I felt she didn't want to know me and was being unfriendly, but looking back she was just busy with other friends/life in general (as was I). Now our DC are going to pre-school together in Sept and we often do playdates.

EndoplasmicReticulum · 24/08/2011 17:15

I'm in a similar situation, my neighbours on either side both have children in my son's class at the small village school, and are always playing in one or other gardens. I've invited them in to mine, but there's always a reason why they can't. In my case I think it might be because the children either side are well behaved little girls, I hear them playing nicely together and having tea parties. I have two noisy boys who prefer running around at speed, bouncing on the trampoline and hitting each other with things.

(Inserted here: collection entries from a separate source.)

Every row gives one point. The last column is the point's height on a tilted bowl or saddle (a function of degree 2), plus a little noise. Count its main directions that bend up, bend down and stay straight.

Points (11 x 3):
[[ 11   7  26]
 [-16  -5  38]
 [ 10 -86  39]
 [  5 -37  54]
 [-80  -9 -26]
 [-95  -9 -63]
 [ 17  -7  36]
 [ 18   2  36]
 [-13 -14  43]
 [-35   6  16]
 [ 16 -33  61]]
Directions: 0 up, 2 down, 0 straight

Points, 17 rows:
[[ 80  31 -17  71]
 [-25  -2 -95  53]
 [-14  12  -3 -22]
 [ 38   2   5  12]
 [-51  15  -8 -47]
 [  2  43 -82  73]
 [-43  44 -19 -14]
 [ -1  61  37  72]
 [-42  -2 -73   2]
 [ 43   9  34  30]
 [ 14  -3  69  41]
 [-22 -51  43   0]
 [ 14  40 -36  32]
 [-26  55 -11  15]
 [ 42 -11 -23  20]
 [ 45 -70 -17  62]
 [ 46  20  10  31]]
Directions: 2 up, 0 down, 1 straight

Neighbour on one side is very nice and will talk to me. Neighbour on other side isn't, she will chat in the playground but then go as soon as anyone more important appears. I care not.

I would have little in common with her anyway, like OP I tend towards the unorthodox. I also think I may be "the only working mum in the village" so miss out on a lot of socialising that way.

Seabird72 · 24/08/2011 17:27

it would be good to try and make some friends from outside the area you live in. It seems natural that living so close andhaving kids the same age would mean instant invitations but things can go wrong too quickly and then living next door to each other makes life uncomfortable. I tried so hard when mine were younger to be friends with other mums just so I could feel I was being a good mum and helping my kids find friends - unfortunately for me I only managed to keep hold of the ones who were happy to constantly use me as a free babysitter and I found that other than that I still didn't have any close friend for myself. You need to make friends with people for yourself and don't worry about your dd. Friends come along at pre-school and school and in a few years time your dd can decide if she wants to play with the kid next door - then you get the joy of them falling out over every little thing and that would put a strain on any friendship. It does seem odd that since she has these group meetings she couldn't offer an invite to you just once so if you are determined to find out why then all you can do is invite her over for a cuppa and then try inviting other mums individually until you feel confident enough to have a group meeting at your house. The mums might gossip about your house afterwards though so you have to have a thick skin and be prepared for them to accept your initial invitations out of nosiness more than anhything else! I've got to a point where mine are at school making their own friends and I prefer my own company and it is so relaxing - I have no family around either but dogs make better friends lol!